File "/home/miniconda3/envs/viper/bin/viper_cluster.py", line 21, in from viper_clustering import viper_utilities as vu ModuleNotFoundError: No module named 'viper_clustering'

The viper_cluster module is actually present in the corresponding location. Any help would be highly appreciated.

LanderDC commented 3 days ago

Something is still going wrong with the pip install command, can you share the output of running following commands?

conda activate viper
pip install /path/where/you/cloned/viper/repo

ArianaBFulvi commented 17 hours ago

Hello! I found a solution for the problem. In the repository cloning step, the file viper_utilities wasn't being copied correctly, so I copy-pasted the content manually from the repository file to mine. Also, I usually run bioinformatic tools from other directory (where I keep my results), not the one where all the information is, so I did export PYTHONPATH="/path/where/I/cloned/viper/repo" And it worked perfectly.

Now that I am analysing the results (I used the Diamond/Krona step to identify viruses in my sample) I saw that in the KRONA results directory, the HTML file contains each species identified and their abundances, and the .krona file has the samples and taxID's assigned to each.

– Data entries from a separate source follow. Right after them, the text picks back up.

Below are the code and all the weights of a small trained network. Each question names an input and a class and asks about switching units off, where a switched-off unit gives its printed mean instead of its output.

import numpy as np


def w(rows, s, z=0):
    codes = np.array(rows[::2]) - 128.0
    scale = np.full(codes.shape[1], s)
    scale[-1] = z or s
    return codes * scale


def f(y):
    return y / 2 * (1 + np.tanh(0.7978845608 * (y + 0.044715 * y**3)))


def log_softmax(a):
    a = a - a.max(-1, keepdims=True)
    return a - np.log(np.exp(a).sum(-1, keepdims=True))


def net(x, mask):
    res = np.array(x, float).reshape(1, 4) / 4 @ E
    y = f(res @ A[0][:, :-1].T + A[0][:, -1])
    res = res + np.where(mask, y, B[0][:, -1]) @ B[0][:, :-1]
    return log_softmax(res[-1] @ U[:, :-1].T + U[:, -1])


A, B = {}, {}
E = w([
[93,178,85,177,54,142,196,35],'x0',
[125,103,103,147,184,93,127,88],'x1',
[75,71,172,202,210,210,186,144],'x2',
[57,150,81,161,108,124,2,153],'x3',
],0.012)
A[0] = w([
[28,99,49,146,104,152,57,155,75],'N0',
[48,168,68,171,52,151,216,46,140],'N1',
[174,174,61,124,63,60,149,117,44],'N2',
[197,170,44,76,107,112,58,119,48],'N3',
[152,124,149,113,164,133,125,53,135],'N4',
[175,150,148,82,113,107,93,108,26],'N5',
[61,120,146,227,162,218,167,141,24],'N6',
[180,93,188,71,210,113,59,239,145],'N7',
[47,151,169,184,208,236,156,183,1],'N8',
[192,206,99,72,135,109,129,116,23],'N9',
[193,112,125,55,173,141,181,81,16],'N10',
[226,151,202,96,152,114,238,120,53],'N11',
[79,121,61,138,58,179,161,65,166],'N12',
[53,166,56,180,150,167,1,157,89],'N13',
[161,135,117,124,153,137,113,170,125],'N14',
[106,107,171,17,208,111,103,182,164],'N15',
],0.0099,0.0021)
B[0] = w([
[193,200,58,163,114,208,184,187,198],'N0',
[37,81,100,187,1,30,86,114,238],'N1',
[87,149,207,88,186,154,112,83,194],'N2',
[165,147,136,28,189,164,67,37,199],'N3',
[109,197,136,114,74,140,136,146,150],'N4',
[120,188,183,147,165,125,89,89,161],'N5',
[142,203,192,57,230,107,98,32,219],'N6',
[14,32,182,160,38,71,111,158,252],'N7',
[183,116,188,72,170,147,42,29,229],'N8',
[190,149,166,124,148,165,28,57,172],'N9',
[176,166,75,120,99,170,192,138,187],'N10',
[203,171,34,153,92,217,219,215,232],'N11',
[80,23,130,141,92,60,106,177,199],'N12',
[206,221,123,202,107,198,234,204,223],'N13',
[83,117,141,136,99,104,139,147,150],'N14',
[71,85,131,160,80,55,135,163,214],'N15',
],0.0081,0.016)
U = w([
[11,71,125,180,55,23,124,128,255],'0',
[239,161,56,184,107,227,215,170,127],'1',
[164,135,189,43,211,134,63,21,5],'2',
],0.012,0.0013)

Each question gives the input, the list of numbers given to net, and the class t.
The units are the neurons (one row each of A and B). Each row of codes is followed by its name. A weight is (code - 128) times the scale printed after its matrix; where a second scale follows, it is the last column's (A, B and U).
mask holds one flag per neuron, in row order. A switched-off neuron (its flag False) gives its mean, the last column of its row in B, instead of its output. The means were averaged over made-up inputs and are rounded, as every weight is.
A unit's drop is (log p(t) with every unit on - log p(t) with that unit switched off) / (log p(t) with every unit on - log p(t) with every unit switched off).
The circuit of an input: a set's keep is (log p(t) with only the set's units on - log p(t) with every unit switched off) / (log p(t) with every unit on - log p(t) with every unit switched off). Starting from the 12 units with the biggest drops (on a tie, the unit counted first), units are removed one at a time, each time the one whose removal leaves the highest keep (on an exact tie, the one counted first), for as long as the keep stays at least 0.8.
circuit, biggest first: the units of the circuit, biggest drop first
k most important neurons: the k neurons with the biggest drops, biggest first
drop of u: that unit's drop, to one decimal
input [1,-8,-6,4], class 2: circuit, biggest first -> (N3)
input [8,6,-4,-7], class 0: 2 most important neurons -> (N1, N12)
input [-8,2,-1,-7], class 0: 2 most important neurons -> (N7, N15)
input [7,-6,7,-3], class 0: 2 most important neurons -> (N1, N12)
input [-5,0,7,3], class 2: 2 most important neurons -> (N8, N6)
input [-1,-4,7,-6], class 2: 3 most important neurons -> (N8, N6, N13)
input [0,-5,6,5], class 2: 3 most important neurons -> (N8, N6, N11)
input [5,4,7,5], class 2: 4 most important neurons -> (N6, N8, N7, N11)
input [-6,7,8,4], class 2: 3 most important neurons -> (N8, N6, N1)
input [5,-8,6,8], class 1: 2 most important neurons -> (N13, N0)
input [7,-3,7,-5], class 0: 3 most important neurons -> (N1, N12, N3)
input [-1,5,-1,2], class 1: 2 most important neurons -> (N1, N7)
input [-7,-4,0,8], class 1: 2 most important neurons -> (N13, N0)
input [8,5,6,-4], class 0: circuit, biggest first -> (N1)
input [-4,-6,-5,6], class 1: drop of N0 -> 0.2
input [2,7,-2,-4], class 1: drop of N7 -> 0.2
input [1,2,-1,8], class 1: drop of N10 -> 0.0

My question is: Is there a way to obtain the number of reads assigned to each species identified? I need this value for my analysis. As always, thank you for your help.

LanderDC commented 16 hours ago

Great that you found a solution, it seems that your system used a different python installation over the conda installed one.

To answer your second question:

You can combine the $sample.krona and $sample.magnitudes file with awk

awk 'NR==FNR { a[$1]=$2; next} $1 in a {print $0,"\t"a[$1]}' CONTIGS/$sample.magnitudes KRONA/$sample.krona > $sample.magnitudes.tab

This will give a tab separated file with the contig name as first column, the taxid as second, average log e-value as third and the number of mapped reads as the last column:

NODE_A2_length_632_cov_15.832432_AMV1   6072    -21.8560540343745   271
NODE_B1_length_20247_cov_955.712295_AMV1    1312874 -450    5842283

You can convert the taxid to a scientific name with a tool like taxonkit.

ArianaBFulvi commented 15 hours ago

Thank you so much for the prompt response and the help provided!